Afrinpost-Rebounds
A pro-Turkish media and the Muslim Brotherhood have acknowledged that the Turkish authorities in the southern province of Sanlıurfa deported Syrian refugees about 10 days ago to Aleppo countryside, as part of their efforts to resettle the indigenous Kurds in Afrin or other indigenous components in the areas of “Sere Kaniye / Ras Al Ain” and “Gire Spi/ Tal Abyad”.
One of the deportees, Mohammed Tothat told a pro-Turkish media on Monday, November 25, that the Turkish authorities had chosen them between a year in prison in the province of Aintab and returning to Syria.
On November 15, Turkish police launched a search operation targeting Syrian refugee gatherings in the city of Urfa, targeting cafes (Babel, Al-Basha, Nofra, Rotana) in the city center, where 20 young people were arrested, most of them working in these cafes. They hold a temporary protection card (Kimlik) for the province of Urfa and have families and children.

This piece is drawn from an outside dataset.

A small network was shown many inputs. Here are its activations along a few directions, one row for each input.
Each table varies a few parts of the input and shows all the possible inputs, shuffled.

The refugees added that they were asked to sign directly on a paper written in Turkish, where they were told that it was a case to attend the police station for some questions, according to his account, and did not ask the police whether they have permission to work, contrary to accounts that the reason for their detention and deportation that they do not have a work permit.
Mohammed Tohme said that the Turkish authorities did not explain to them also the reason for their detention and choice between imprisonment and deportation. He explained that they were taken first to Harran camp in Urfa, then to the province of Aintab from where they were transferred to the Bab al-Salama border crossing with Syria, where they were released there.
Mohammed Tohme is only one of hundreds of thousands of refugees Turkey is seeking to settle in northern Syria, where she recently announced that 370,000 Syrians have returned to the areas they occupy there, in an effort to convince the world of its efforts to forcibly return Syrians to northern Syria, where they seek to resettle these people in the land of the Kurds, Arabs, Syrians and Assyrians the indigenous people of the region, under the threatening Europe to send them if they do not agree.
In a report on July 27, Human Rights Watch confirmed that Turkey is obliged under customary international law not to be forcibly return. The law prohibits the return of anyone to a place where they would be in real danger, accusing Ankara of detaining a number of refugees and forcing them to sign forms and papers for voluntary return to Syria.
Mohammed Tohme said that a number of detainees are still being held in the province of Aintab, and that only 14 young people who entered Syria after they signed the deportation decision, because according to him, no one can afford to injustice imprisonment for a year without any reason.
He stressed that all those who entered Syria were not forced to go to specific areas inside Syria, by the Turkish authorities, where some of them went to Afrin and others to the cities of Azaz and Bab, in Aleppo countryside.